一方では、世界中の企業が情報関連の技術開発をめぐって熾烈(しれつ)な競争を展開しています。
他方では、米国のGAFA(ガーファ=グーグル、アップル、フェイスブック、アマゾン)などの巨大企業は、デジタル技術やビッグデータの「囲い込み」を行い、独占的な情報支配を国際競争力の源泉として、世界市場を支配し、特別剰余価値を長期にわたって独占して、巨額の超過利潤を獲得しています。
デジタル技術が巨額の独占利潤の源泉になってきたことについては、このわずか四半世紀の期間に起業した米国のGAFAが瞬く間に巨大企業に急成長してきたことに象徴的に現れています。世界の株価の時価総額では、IT(情報技術)関連の巨大企業が上位をほぼ独占しています。

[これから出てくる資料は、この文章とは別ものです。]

Below is a small trained network, with its code and all its weights. Each question gives an input and a class and asks what happens when units are switched off, that is, made to give their printed mean instead of their output.

import numpy as np


def w(rows, s, z=0):
    codes = np.array(rows[::2]) - 128.0
    scale = np.full(codes.shape[1], s)
    scale[-1] = z or s
    return codes * scale


def f(y):
    return np.maximum(y, 0)


def log_softmax(a):
    a = a - a.max(-1, keepdims=True)
    return a - np.log(np.exp(a).sum(-1, keepdims=True))


def net(x, mask):
    res = np.array(x, float).reshape(1, 6) / 4 @ E
    y = f(res @ A[0][:, :-1].T + A[0][:, -1])
    res = res + np.where(mask, y, B[0][:, -1]) @ B[0][:, :-1]
    return log_softmax(res[-1] @ U[:, :-1].T + U[:, -1])


A, B = {}, {}
E = w([
[87,121,87,69,117,154,107,103,69,241,77],'x0',
[83,135,127,84,172,225,58,52,163,80,120],'x1',
[160,176,111,1,219,45,216,146,136,154,155],'x2',
[136,49,93,137,139,128,173,141,162,105,18],'x3',
[127,137,115,138,135,130,134,135,115,124,129],'x4',
[126,124,120,126,120,125,123,126,135,127,132],'x5',
],0.0083)
A[0] = w([
[139,132,138,171,102,125,135,153,156,59,155,2],'neuron 1',
[120,85,107,159,118,112,166,136,137,111,40,20],'neuron 2',
[99,118,102,104,85,149,98,119,82,245,82,4],'neuron 3',
[109,195,150,151,83,120,85,122,87,164,242,15],'neuron 4',
[113,103,133,215,58,158,75,125,113,143,120,11],'neuron 5',
[156,117,134,190,73,69,181,186,95,184,122,118],'neuron 6',
],0.013,0.0035)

IT技術を支配して巨額な独占利潤を得ているGAFAなどに対して、法人課税のあり方が世界的な課題となっています。国際的な情報支配で稼ぐ利益に対して、従来の国家単位の法人税制では「合法的な脱税」が生まれているからです。
例えば、米アマゾンの2018年の税引き前利益は約113億ドルでしたが、証券取引委員会が公表した納税申告書によると、連邦所得税はゼロ、約1億3000万ドルの還付金さえ得ています。非IT企業との間で、企業間での「不公平税制」の問題が生まれているのです。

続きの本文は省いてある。